Re: nfnetlink: Busy-loop in nfnetlink_rcv_msg()

Phil Sutter <phil@xxxxxx> · Thu, 27 Aug 2020 16:23:19 +0200

Hi Pablo,

On Wed, Aug 26, 2020 at 05:32:19PM +0200, Pablo Neira Ayuso wrote:
[...]
> > > https://patchwork.ozlabs.org/project/netfilter-devel/patch/20200823115536.16631-1-pablo@xxxxxxxxxxxxx/
> > 
> > Obviously this avoids the lockup. As correctly assumed by Florian,
> > firewalld startup fails instead. (The daemon keeps running, but an error
> > message is printed indicating that initial ruleset setup failed.)
> 
> Thanks for confirming, I'll apply this patch to nf.git.

Thanks!

[...]
> There several possibilities, just a few that can be explored:
> 
> * I made a quick patch to batch several netlink messages coming as
>   reply to the NLM_F_ECHO request into one single skbuff. If you look
>   at the _notify() functions in the kernel, this is currently taking
>   one single skbuff for one message which adds a bit of overhead (the
>   skbuff truesize is used for the socket buffer accounting). I'm
>   measuring here on x86_64 that each command takes 768 bytes. With a
>   quick patch I'm batching several reply netlink messages into one
>   single skbuff, now each commands takes ~120 bytes (well, size
>   depends on how many expressions you use actually). This means this
>   can handle ~3550 commands vs. the existing ~555 commands (assuming
>   very small sk_rmem_alloc 426240 as the one you're reporting).
> 
>   Even if this does not fix your problem (you refer to 72k chars, not
>   sure how many commands this is), this is probably good to have
>   anyway, this decreasing memory consumption by 85%. This will also
>   make event reporting (monitor mode) more reliable through netlink
>   (it's the same codepath).

I didn't count the number of commands, but highly doubt it was even
close to 3000.

>   Note that userspace requires no changes to support batching mode:
>   libmnl's mnl_cb_run() keeps iterating over the buffer that was
>   received until all netlink messages are consumed.
> 
>   The quick patch is incomplete, I just want to prove the saving in
>   terms of memory. I'll give it another spin and submit this for
>   review.

Highly appreciated. Put me in Cc and I'll stress-test it a bit.

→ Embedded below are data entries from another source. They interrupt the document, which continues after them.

Known rows, with every way that one mark hangs from another:
(q_172 q_43 q_752): [ 1.66  0.78 -1.39  2.69  0.11  0.68 -1.26 -0.10 -2.24  0.00  0.21  0.43
 -3.03  0.65  0.54 -1.14  0.58 -0.16  1.51 -2.95  2.13 -4.82  2.15 -1.28
  2.73 -0.30]
(q_191 q_752): [ 1.50  0.36 -1.03  0.00  0.61  0.20 -2.24 -0.83 -0.10 -1.04  3.57  0.24
 -2.59  0.94 -3.28 -1.81 -0.94 -0.05  0.22 -0.91  1.01 -1.60  1.11  0.47
  0.68 -1.01]
(q_752 q_172): [ 3.95  0.04 -1.69  4.42  1.21  0.12 -1.22 -0.53  0.12 -1.34  3.10 -0.18
 -0.82  0.16 -3.65 -1.64 -0.40 -0.53  2.50 -2.49  0.97 -0.57  1.84 -0.24
  1.03 -0.25]
(q_191 (q_752 q_63)): [ 1.93  0.34 -0.92 -1.90  0.28  0.01 -0.76 -0.28 -0.69 -0.92  2.63 -0.15
 -0.97  0.19 -2.95 -1.92 -1.61 -0.53 -0.01  1.09 -0.01 -0.85  0.54  0.65
  0.81 -1.01]
(q_43 (q_63 (q_752 q_172 q_455)) q_191): [ 0.23 -1.34  0.48  1.40  1.07  4.39  0.49 -1.57  0.62 -1.00  5.91 -0.10
 -1.70 -1.80  1.11 -1.48 -0.40  2.71 -1.11 -1.71 -0.46  4.65  2.83  0.35
 -0.94  0.03]
(q_191 (q_752 q_63 q_455)): [ 0.46  1.15 -0.33 -3.49  0.67  1.75 -0.78 -1.11  0.52 -0.41  1.73  0.34
 -0.69 -0.17 -2.56 -0.96 -2.06 -0.09  1.18 -0.20 -1.00  0.18  1.35  1.40
 -0.29  0.40]
(q_752 q_63 q_172 q_191 q_455): [ 2.61 -0.04 -0.46  1.04  1.37  1.99  0.22 -1.18  1.17 -0.43 -0.22  0.33
  0.82 -1.48 -3.03  0.62 -1.10  0.54  3.59 -0.57 -1.31  1.10  2.62  1.32
 -0.67  2.34]
(q_43 q_63): [-2.17 -0.59 -1.34 -0.28  0.83  1.72 -0.26 -0.50 -0.95 -1.82  4.18  1.28
 -2.62 -0.03 -0.51 -0.73  0.06  0.92 -0.48 -1.34  0.97 -1.64  2.02 -1.35
  1.88 -2.50]
(q_752 q_63 q_191): [ 1.89 -0.62 -1.28  0.48  0.47  0.24  0.15 -0.69 -0.41 -0.56  0.27  0.61
 -0.79 -0.48 -2.01  0.34 -0.49  0.48  1.95  1.54  0.14 -2.15  1.81  0.06
  1.11 -0.40]
(q_752 q_63 q_172 q_191): [ 3.62 -0.71 -1.01  2.83  0.94  0.11  0.14 -0.33  0.02 -0.73  0.37 -0.19
  0.62 -1.09 -3.29 -0.47 -0.64  0.21  2.45  0.89 -0.37  0.21  1.85  0.58
  0.38  1.07]
(q_172 (q_43 q_191) (q_752 q_455)): [ 0.81  0.83 -0.48  2.00  0.04  3.93 -1.16 -1.35 -1.56  0.16  1.16  1.04
 -3.47 -0.22  2.34  0.18 -0.21  1.46  1.51 -2.41  1.63 -1.87  2.87 -0.29
  1.34  1.49]
(q_752 q_63 q_172): [ 3.94  0.03 -1.60  2.57  0.92 -0.12  0.13  0.10 -0.52 -1.29  2.04 -0.72
  0.86 -0.59 -3.29 -1.73 -0.93 -0.84  2.20 -0.74 -0.14  0.25  1.34 -0.15
  1.01 -0.17]
(q_455 q_43 (q_752 q_63)): [-0.80  0.20 -1.13 -0.89 -0.71 -2.01 -1.00 -0.21 -2.94 -0.77  0.60 -0.11
 -0.76  0.16 -0.60 -1.92 -1.18  1.34  1.54  1.78  1.29 -1.42  1.25 -2.08
 -0.16  1.29]
(q_455 (q_43 q_63 q_172 q_752)): [-6.92 -0.57 -0.43  1.39  0.58  3.04 -1.77  0.68 -3.48 -1.90  6.75  3.10
 -3.64 -1.13  0.94 -0.28 -0.13  1.99 -3.67  0.82  0.75 -0.68  1.82 -2.12
  0.81  0.67]
(q_191 (q_752 (q_172 q_43) q_455)): [ 2.32  1.94 -0.34  0.76  1.34  1.70 -1.19 -0.66  1.01 -0.77  1.55 -0.55
 -0.68 -0.36 -2.38 -1.63 -0.34 -0.69  1.80 -3.84 -0.74  0.25  2.49  1.17
 -0.55  2.30]
(q_172 q_752): [ 1.69 -0.19 -1.18  2.41  0.21  1.03 -2.23 -0.93 -1.55 -0.03  1.56  0.58
 -3.41  0.94 -1.04 -1.13 -0.53  0.27  1.81 -1.76  2.30 -3.37  1.54 -0.81
  2.20 -0.87]
(q_752 (q_63 q_43)): [-2.26 -0.04 -1.90  0.52  0.23 -1.00  1.45  0.75 -1.81 -1.47  2.70 -0.54
  0.40  0.57 -1.81 -0.50 -0.93 -0.78  2.38 -1.91  0.49 -0.46  1.59 -1.29
  0.55 -0.71]
(q_191 (q_752 q_172)): [ 4.02  0.22 -0.80  2.38  1.08  0.30 -2.18 -0.51  0.43 -1.11  3.48 -0.68
 -1.09  0.37 -4.47 -2.63 -1.18 -0.37  0.75 -1.44  0.41  0.60  1.15  1.01
 -0.02  0.37]
(q_43 q_191 q_455): [ 0.93 -0.61 -1.23  1.22  0.18  2.53 -0.48 -2.30 -0.50 -1.22  6.43 -0.38
 -2.49 -0.16  1.13 -0.68 -1.07  0.12 -0.25  0.19  1.73 -0.94  1.65 -0.03
  0.51 -0.18]
(q_191 (q_752 q_455)): [ 0.13  1.12 -0.46 -1.55  1.00  2.16 -2.10 -1.72  1.06 -0.69  2.84  0.73
 -2.37  0.55 -2.78 -0.88 -1.53  0.15  1.49 -2.05  0.00 -0.34  1.98  1.23
 -0.43  0.35]
(q_191 (q_752 q_63 q_172 q_455)): [ 2.59  0.95 -0.04 -1.34  1.28  1.75 -0.76 -0.67  1.07 -0.77  1.90 -0.56
  0.65 -0.76 -3.79 -1.76 -2.21 -0.32  1.64 -0.82 -1.59  2.35  1.35  1.77
 -0.81  1.76]
(q_752 q_63 q_191 (q_455 q_43)): [-3.98 -0.35 -0.57 -1.41  0.22  0.71 -0.45 -0.96 -1.21 -0.79 -0.93  1.20
  0.03 -0.84 -0.82  1.57 -1.36  1.77  2.83  1.46 -0.37 -1.26  2.53  0.41
 -0.99  2.83]
(q_63 (q_43 q_172) (q_752 q_455)): [-1.35  0.25 -0.60  2.55  0.77  2.20 -0.02 -0.81  0.58 -1.16  5.42  0.04
 -1.93  0.10 -1.22  0.65 -0.77 -0.74  1.76 -4.90 -0.55  0.37  2.71 -0.53
 -1.73  0.40]
(q_455 (q_43 q_63 q_191)): [-5.94 -1.69 -0.94  0.15 -0.14  1.70 -0.68 -0.30 -3.36 -2.39  5.21  1.38
 -2.68 -0.36  1.65 -0.26 -0.45  3.23 -2.15  1.56  1.66 -0.07  1.85 -1.32
  0.57 -0.06]

Rows:
[-1.12 -0.29 -0.57  1.32  0.31  1.72 -0.22 -0.52 -1.60 -1.78  2.45 -0.07
  1.04 -1.40 -0.96 -0.16 -2.10  1.81  1.55  1.16 -0.30  2.61  1.98  0.43
 -1.32  3.49]  (q_752 q_63 q_172 (q_455 (q_43 q_191)))
[-3.81 -0.13 -0.31 -1.11  0.10  3.05  0.27 -0.46 -2.53 -0.18  3.19 -0.09
 -3.42 -0.63  4.20 -1.21  0.64  0.07 -1.34 -2.07  1.28 -4.02  2.20 -1.42
  2.39 -0.36]  (q_172 (q_43 q_63 q_455) q_752)
[ 5.36 -0.32 -0.43  2.15  0.47 -0.28 -0.23 -0.86 -0.05  0.10 -0.40 -0.63
 -0.24 -0.97 -2.39 -1.68 -0.78  1.00  3.09  1.25  0.21  1.17  1.70 -0.44
 -0.48  2.26]  (q_455 (q_752 q_63 q_172 q_191))
[ 3.94  0.26 -0.67  0.20  0.81 -0.13 -0.83  0.13 -0.23 -1.11  2.61 -1.15
  0.53 -0.38 -4.19 -2.69 -1.64 -0.74  0.52  0.33 -0.69  1.24  0.56  1.01
  0.27  0.46]  (q_191 (q_752 q_63 q_172))
[-0.04 -0.30 -0.07  1.27  0.72  3.29 -2.06 -2.12 -0.02  0.94 -0.85  1.66
 -3.48  0.06 -0.67  1.12 -0.81  1.62  3.18 -1.50  1.20 -2.17  2.83  0.69
  0.48  1.59]  (q_172 (q_752 q_191 q_455))
[ 4.90  0.64 -0.76  4.53  0.60 -0.43 -0.79 -0.69  0.07  0.20 -0.66 -0.55
 -1.53 -0.54 -1.04 -1.55  1.15  1.15  2.93 -1.84  0.96 -0.99  2.98 -1.09
 -0.09  2.76]  (q_455 (q_752 (q_172 q_43) q_191))
[ 1.06 -0.24 -0.61  1.51 -1.00  0.91 -1.35 -0.26 -2.96 -1.59  3.93  0.60
 -2.27 -0.93  0.37 -0.50 -1.94  1.52 -0.52  3.67  0.99 -0.52  0.65 -1.81
 -0.48  2.45]  (q_455 (q_43 q_172 q_191) (q_752 q_63))
[ 3.56  0.09 -0.36  2.87  1.33  1.51 -0.86 -1.61  1.56 -0.33  3.20 -0.85
 -0.52 -0.50 -2.01 -1.87 -0.30  0.41  2.50 -4.03 -0.26  1.68  2.83  0.65
 -1.02  0.40]  (q_63 (q_752 q_172 q_455))
[-5.69 -1.56 -0.06  2.73  0.56  2.90 -0.87  0.38 -3.89 -1.76  6.80  1.59
 -1.96 -1.59  1.49 -1.93 -0.12  4.05 -3.62  1.48  1.40  4.23  2.07 -1.38
 -0.10  1.93]  (q_455 (q_43 q_63 q_191 (q_752 q_172)))
[-3.91 -0.73  0.16 -1.34 -0.21  1.51 -1.38 -0.89 -2.53  0.42 -2.39  1.22
 -1.32 -0.58  0.16  1.30 -1.72  2.29  2.42  1.57  0.46 -1.82  2.29  0.30
 -0.38  3.49]  (q_172 (q_752 q_63 q_191 (q_455 q_43)))
[ 0.70 -0.84 -0.15  0.55 -0.27 -0.14 -1.26  0.46 -2.61 -1.76  3.62 -0.95
  0.55 -0.82 -2.12 -2.14 -2.42  1.54 -1.76  3.34  0.10  2.80  0.30  0.94
 -1.16  2.66]  (q_455 (q_43 (q_191 (q_752 q_63 q_172))))
[ 3.10 -0.73 -0.22  3.61  0.62  0.33  0.78 -1.21  0.69  0.24  2.54 -2.25
 -0.48 -1.33  1.43 -1.56  1.29 -0.30  0.67 -1.94 -0.01 -1.01  3.09  0.54
 -0.76  1.70]  (q_63 (q_752 (q_172 (q_43 q_455)) q_191))
[ 3.90 -0.37 -0.15  2.36  0.67  0.88 -1.08 -2.38  0.93  0.43  2.49 -1.33
 -1.61 -0.74 -0.78 -1.75 -0.50  0.77  2.76 -0.13  0.91  0.54  2.07 -0.25
 -1.18  3.10]  (q_43 (q_455 (q_752 q_172 q_191)))
[-1.23 -2.21 -0.12  0.33  0.62  1.44  0.27 -1.09 -0.11 -0.48  3.17  0.67
 -2.94 -0.77  0.55 -0.55  0.96  2.48 -1.49  0.04  0.40 -0.43  2.58 -0.42
  0.37 -1.74]  (q_43 (q_63 (q_752 q_191)))
[ 5.11  0.44 -1.03  1.93  0.48 -0.58 -0.47 -0.52 -0.58 -0.26  1.41 -1.04
  0.10 -0.47 -2.49 -2.98 -0.94  0.00  2.86 -0.19  0.33  1.25  1.23 -1.20
  0.21  0.99]  (q_455 (q_752 q_63 q_172))
[ 0.09  0.21  0.05  3.41  1.88  3.65 -1.53 -1.56  0.77  0.59  2.21  1.68
 -1.63 -1.32 -2.06 -0.19  0.09  2.17  2.18 -1.72 -0.01  2.81  3.44  0.85
 -0.95  2.99]  (q_43 (q_752 q_172 q_191 q_455))
[-3.88  0.70 -1.33 -0.79  0.65  1.05  1.58 -0.09 -0.79 -1.26  2.06 -0.03
  0.54  0.15 -1.48  0.58 -1.38 -0.51  3.34 -3.19 -0.43  0.68  2.37 -0.54
 -0.58  0.43]  (q_752 (q_63 q_43) q_455)
[-2.41 -0.74 -0.80  0.77  0.31  1.78  1.59 -0.29 -0.46 -1.47  4.63 -0.43
 -0.63 -1.06 -0.52  2.09 -1.51 -1.78  1.27  0.37 -0.91 -1.41  1.65 -0.34
 -0.85  2.07]  (q_752 (q_63 (q_43 q_172 q_455)) q_191)
[-2.02  0.76 -0.97 -0.26  0.23  1.79 -0.86 -0.30 -1.27 -2.08  2.46  1.52
 -0.60 -0.92 -1.62  1.46 -2.23 -0.29  1.53  0.45 -0.95 -2.30  1.73 -0.36
 -0.55  2.30]  (q_752 q_63 (q_455 (q_43 q_172)))
[-0.90 -0.51 -0.20  3.55  0.41  3.61  0.19 -1.10  0.27 -1.23  7.05  0.06
 -2.54 -0.48  0.37  1.02 -1.05  0.40  0.39 -3.19 -0.03  2.34  2.60 -0.16
 -2.00  0.85]  (q_63 (q_43 q_172 q_191) (q_752 q_455))
[-3.64 -0.66 -0.12  0.68  1.55  3.78  0.01 -0.74 -1.21 -0.73  7.61  0.31
 -1.79 -1.73  1.49 -2.61  0.18  0.80 -1.94 -0.98  0.35  2.64  2.09 -0.86
  0.57  0.50]  (q_43 q_63 q_455 (q_752 q_172))
[ 0.39  0.49 -0.53 -1.06  0.31  2.59 -0.81 -1.16 -0.99  0.38 -0.21  0.72
 -1.77 -0.21 -0.47 -0.28 -1.68  0.18  2.85 -1.16  0.31 -1.78  1.81  0.11
  1.33  0.46]  (q_172 (q_752 q_63 q_455))
[-5.33 -0.47 -0.37 -1.63  0.99  3.78 -0.02 -1.12 -1.78 -0.57  7.45  1.33
 -3.28 -1.04  2.68 -1.75  0.30  1.13 -2.69 -0.50  0.96  0.53  2.04 -1.35
  1.24 -0.93]  (q_43 q_63 q_455 q_752)
[-0.20 -0.74  0.24  0.65  1.50  2.90  0.19 -1.27  1.07 -0.71  4.28 -0.14
 -1.18 -1.29 -0.24 -1.75  0.02  1.33  0.12 -3.39 -0.95  2.68  2.89  0.13
 -0.70 -0.31]  (q_43 (q_63 (q_752 q_172 q_455)))
[-2.55  0.78 -1.01  2.03  0.67  2.09 -2.40 -0.94 -0.69 -2.07  3.29  2.08
 -2.24 -0.17 -1.66  1.58 -1.67 -0.13  1.80 -1.52  0.10 -2.81  2.35 -0.47
 -0.64  2.21]  (q_752 (q_455 (q_43 q_172)))
[-2.25  1.07 -0.29 -1.64  0.62  2.51  0.19  0.23 -0.03 -1.68  4.24  0.36
 -0.73 -0.28 -3.01  0.89 -2.62 -1.52  1.07 -1.73 -1.87  0.90  1.30  0.59
 -1.52  1.64]  (q_191 (q_752 (q_63 (q_43 q_172)) q_455))
[-6.38  0.15  0.48 -2.68  0.63  3.76 -2.25 -0.48 -0.90 -2.36  5.15  2.04
 -3.20 -0.81 -0.87  0.64 -1.91  1.31 -2.11  0.09 -1.02 -0.69  1.63  0.16
 -1.02  2.05]  (q_191 (q_752 (q_455 (q_43 q_63 q_172))))
[ 2.14  0.92 -0.68  1.41  1.14  1.76  1.14 -0.31  0.54 -0.33 -1.60 -0.03
  1.17 -1.82 -1.25  0.52  0.04  0.21  3.53 -1.48 -1.46 -0.40  3.34  0.84
 -0.24  3.04]  (q_752 q_63 (q_172 q_43) q_191 q_455)
[-2.58  0.04 -1.21  5.25  1.31  0.75 -0.12  0.83 -1.81 -0.85  5.32 -0.07
 -0.58  0.19 -2.22 -1.95  0.21  0.34  1.34 -3.70  1.28  3.35  2.39 -1.30
 -0.42  1.09]  (q_63 (q_43 (q_752 q_172)))
[-5.44 -0.39 -0.37 -0.03  1.18  2.05 -0.75 -0.41 -1.25 -2.07  2.87  0.78
 -0.54 -0.97 -0.62 -0.21 -0.88  1.86  0.64 -1.87 -0.29  1.24  2.72 -0.59
 -0.67  2.12]  (q_752 q_172 (q_455 (q_43 q_63)))
[ 3.80 -0.06 -0.60  2.50  0.29  3.23 -2.55 -0.97 -0.11 -1.88  6.92  0.93
 -4.01 -0.16 -2.21 -0.28 -1.73  0.16 -1.77  1.19  0.63 -0.45  0.67  0.75
  0.25  0.21]  (q_43 q_172 (q_191 q_752))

> * Probably recover the cookie idea: firewalld specifies a cookie
>   that identifies the rule from userspace, so there is no need for
>   NLM_F_ECHO. Eric mentioned he would like to delete rules by cookie,
>   this should be possible by looking up for the handle from the
>   cookie to delete rules. The cookie is stored in NFTA_RULE_USERDATA
>   so this is only meaningful to userspace. No kernel changes are
>   required (this is supported for a bit of time already).
> 
>   Note: The cookie could be duplicated. Since the cookie is allocated
>   by userspace, it's up to userspace to ensure uniqueness. In case
>   cookies are duplicated, if you delete a rule by cookie then
> 
>   Rule deletion by cookie requires dumping the whole ruleset though
>   (slow). However, I think firewalld keeps a rule cache, so it uses
>   the rule handle to delete the rule instead (no need to dump the
>   cache then). Therefore, the cookie is only used to fetch the rule
>   handle.
> 
>   With the rule cookie in place, firewalld can send the batch, then
>   make a NLM_F_DUMP request after sending the batch to retrieve the
>   handle from the cookie instead of using NLM_F_ECHO. The batch send +
>   NLM_F_DUMP barely consumes 16KBytes per recvmsg() call. The send +
>   dump is not atomic though.
> 
>   Because NLM_F_ECHO is only used to get back the rule handle, right?

The discussion that led to NLM_F_ECHO was to support atomic rule handle
retrieval. A user-defined "pseudo-handle" obviously can't uphold that
promise and therefore won't be a full replacement.

Apart from that, JSON echo output in it's current form is useful for
scripts to retrieve the handle. We've had that discussion already, I
pointed out they could just do 'input = output' and know
'input["nftables"][5]["add"]["rule"]["expr"][0]["match"]["right"]' is
still present and has the expected value.

I recently found out that firewalld (e.g.) doesn't even do that, but
instead manually iterates over the list of commands it got back and
extracts handle values. Doing that without NLM_F_ECHO but with cookies
instead means to add some rules, then list ruleset and search for one's
cookies.

That aside, if nftables doesn't support cookies beyond keeping them in
place, why not just use a custom comment instead? That's even
backwards-compatible.

Cheers, Phil